An often forgotten area of employment law is the role played by millions of employees working for franchise stores across the country. In his new paper, Franchise Regulation for the Fissured Economy, Professor Andrew Elmore tackles this important area of the workplace, addressing the current standards that govern these workers. Professor Elmore notes the very serious problem of noncompliance in this area with basic employment law, and explains some of the causes that have resulted in this problem.
The franchisee/franchisor relationship is relatively straightforward, as franchisors generally license trademarks to the franchisees. Problematically, in the workplace context, the courts (as a general matter) have failed to consider franchisees as joint employers, which has done little to discourage individual stores from taking unlawful employment actions. While the existing scholarship has focused on the problem of addressing employment law issues arising from subcontractors under the joint employer doctrine, Professor Elmore’s piece takes a different approach. His work proposes that, with respect to franchisors, we should not look to the traditional joint employer test to enhance compliance with employment law. This test does not fit neatly with the construct of most franchise relationships, as the definition of control is currently applied far too narrowly to reach many of the individual stores. In light of this consideration, liability standards must be considered that identify the more unique role franchisors play in the current economy.
More specifically, Professor Elmore looks to other existing theories in the law that could hold franchisors liable for workplace violations. The existing law recognizes apparent agency and misrepresentation theories that could be applied to franchisor relationships. Professor Elmore notes that apparent agency could be used to enhance compliance where franchisors use an internal branding model that creates the perception of franchisor control over regulating employment issues in the stores. Available under the common law as well as certain state statutes, this theory of liability for employment law noncompliance could more specifically address this franchisor-type relationship.
Additionally, Professor Elmore notes that where franchisors adopt business tools or policies that tend to encourage employment law noncompliance, the franchisor may be liable under a misrepresentation theory. Franchisors could thus face liability under this theory if they have not taken reasonable measures to assure that their policies are adopted and applied by individual stores in a way that would not result in workplace violations. Looking at “the dependence and loyalty of franchisees,” the Article considers the “unique incentives in franchising” which can promote workplace wrongs (P. 145). The misrepresentation theory arises from state fraud and franchise laws, and could be directly implicated in the employment context.
Taken together, Professor Elmore sees substantial promise for promoting compliance with workplace laws through a more robust application of apparent agency and misrepresentation theory to franchise relationships. As he discusses, these theories “complement the joint employer test by accounting for the control, dependency, and loyalty measures that franchisors use to protect their brand in franchise stores, including in ways that can encourage employment law violations” (P. 145).

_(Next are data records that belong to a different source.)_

Below is a small trained network, with its code and all its weights. Each question gives an input and a class and asks what happens when units are switched off, that is, made to give their printed mean instead of their output.

import numpy as np


def w(rows, s, z=0):
    codes = np.array(rows[::2]) - 128.0
    scale = np.full(codes.shape[1], s)
    scale[-1] = z or s
    return codes * scale


def f(y):
    return y / 2 * (1 + np.tanh(0.7978845608 * (y + 0.044715 * y**3)))


def log_softmax(a):
    a = a - a.max(-1, keepdims=True)
    return a - np.log(np.exp(a).sum(-1, keepdims=True))


def net(x, mask):
    res = np.array(x, float).reshape(1, 7) / 4 @ E
    y = f(res @ A[0][:, :-1].T + A[0][:, -1])
    res = res + np.where(mask, y, B[0][:, -1]) @ B[0][:, :-1]
    return log_softmax(res[-1] @ U[:, :-1].T + U[:, -1])


A, B = {}, {}
E = w([
[90,153,129],'x0',
[127,242,215],'x1',
[20,107,160],'x2',
[133,47,185],'x3',
[168,222,2],'x4',
[98,84,106],'x5',
[117,86,171],'x6',
],0.0068)
A[0] = w([
[254,138,122,109],'N1',
[209,149,47,163],'N2',
[143,175,193,169],'N3',
[174,190,3,164],'N4',
[148,8,110,131],'N5',
[50,216,130,179],'N6',
[101,6,138,253],'N7',
[116,168,92,163],'N8',
[108,97,218,232],'N9',
[115,232,162,130],'N10',
],0.0097,0.0038)
B[0] = w([
[159,147,71,188],'N1',
[171,132,39,214],'N2',
[105,194,153,181],'N3',
[174,22,50,253],'N4',
[85,39,144,186],'N5',
[2,212,109,201],'N6',
[156,62,200,226],'N7',
[43,147,16,168],'N8',
[186,160,224,209],'N9',
[98,153,108,200],'N10',
],0.0081,0.0078)
U = w([
[159,40,126,145],'0',
[12,198,47,55],'1',
[235,217,215,249],'2',
[237,103,1,53],'3',
],0.0095,0.0012)

Each question gives the input, the list of numbers given to net, and the class t.
The units are the neurons (one row each of A and B). Each row of codes is followed by its name. A weight is (code - 128) times the scale printed after its matrix; where a second scale follows, it is the last column's (A, B and U).
mask holds one flag per neuron, in row order. A switched-off neuron (its flag False) gives its mean, the last column of its row in B, instead of its output. The means were averaged over made-up inputs and are rounded, as every weight is.
A unit's drop is (log p(t) with every unit on - log p(t) with that unit switched off) / (log p(t) with every unit on - log p(t) with every unit switched off).
The circuit of an input: a set's keep is (log p(t) with only the set's units on - log p(t) with every unit switched off) / (log p(t) with every unit on - log p(t) with every unit switched off). Starting from all 10 units, units are removed one at a time, each time the one whose removal leaves the highest keep (on an exact tie, the one counted first), for as long as the keep stays at least 0.8.
circuit, biggest first: the units of the circuit, biggest drop first
top k neurons: the k neurons with the biggest drops, biggest first
drop when u is switched off: that unit's drop, to one decimal
input [-5,7,8,-6,-6,2,4], class 2: circuit, biggest first => [N9]
input [2,2,1,7,-1,-1,0], class 2: circuit, biggest first => [N4; N9]
input [-3,-4,0,8,4,6,-2], class 0: circuit, biggest first => [N5; N7]
input [-4,7,-8,2,0,0,-3], class 3: circuit, biggest first => [N1; N9]
input [3,4,-5,-6,2,0,8], class 1: circuit, biggest first => [N6; N7]
input [3,8,8,0,-7,3,-7], class 2: top 2 neurons => [N9; N8]
input [7,2,6,2,-2,7,4], class 2: circuit, biggest first => [N9; N4]
input [-1,4,-7,5,1,8,5], class 2: top 3 neurons => [N4; N8; N2]
input [3,3,-4,-2,-2,-2,-4], class 1: top 2 neurons => [N7; N9]
input [6,-8,4,5,6,-2,6], class 0: top 2 neurons => [N7; N5]
input [2,-1,5,-3,-5,-8,-3], class 2: top 3 neurons => [N9; N8; N4]
input [7,1,6,7,-7,2,3], class 2: drop when N4 is switched off => 0.3
input [-6,7,5,-4,-6,6,2], class 2: drop when N9 is switched off => 0.2
input [-4,-8,-5,-4,-2,5,6], class 0: drop when N7 is switched off => 0.2
input [3,-8,8,-8,-2,7,5], class 0: circuit, biggest first => [N7]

Professor Elmore’s paper is an important and superb piece for several reasons. First, workers who are employed as part of a franchise relationship often face uncertainty when pursuing employment protections. This group – which consists of almost ten million workers – can find themselves left behind when attempting to avail themselves of these basic workplace rights. Professor Elmore takes this problem head on, addressing how the franchise relationship impacts millions of everyday workers. Much of the existing scholarship tackles the more traditional working relationships in our economy, sidestepping this important group of employees. Second, this piece explains the inherent weaknesses of the control test that is so important to the question of the joint employer relationship. Professor Elmore identifies why this often-used test just simply is not a good fit – as currently interpreted – for the franchise economy. The Courts have applied “a narrow right to control test that excludes evidence of the indirect and remote measures that franchisors use to control franchise stores” (P. 105).
Finally, and perhaps most importantly, Professor Elmore looks beyond the traditional control test to other areas of existing law – agency and misrepresentation theories – that can be used to enhance workplace compliance for franchise relationships. Professor Elmore’s solution is particularly creative as it does not suggest a new legal theory or propose new statutory law that is unlikely to be adopted. Rather, Professor Elmore has identified practical ways of working within our existing legal confines to promote compliance with workplace laws for a wide swath of workers that are part of a franchise relationship.
Going forward, the courts should consider applying these theories to franchisors in a broadened way to help enhance the workplace protections of all workers in our economy. As Professor Elmore notes, “lawmaking can elaborate these doctrines to make them more effective in encouraging employment law compliance in franchise stores, particularly in jurisdictions in which these theories are limited by heightened reliance requirements” (P. 106). This creative solution to an existing workplace problem represents an innovative approach that could be broadly adopted. The courts, scholars and lawmakers should examine further the possibility of approaching franchisor liability in the way set forth by this groundbreaking paper.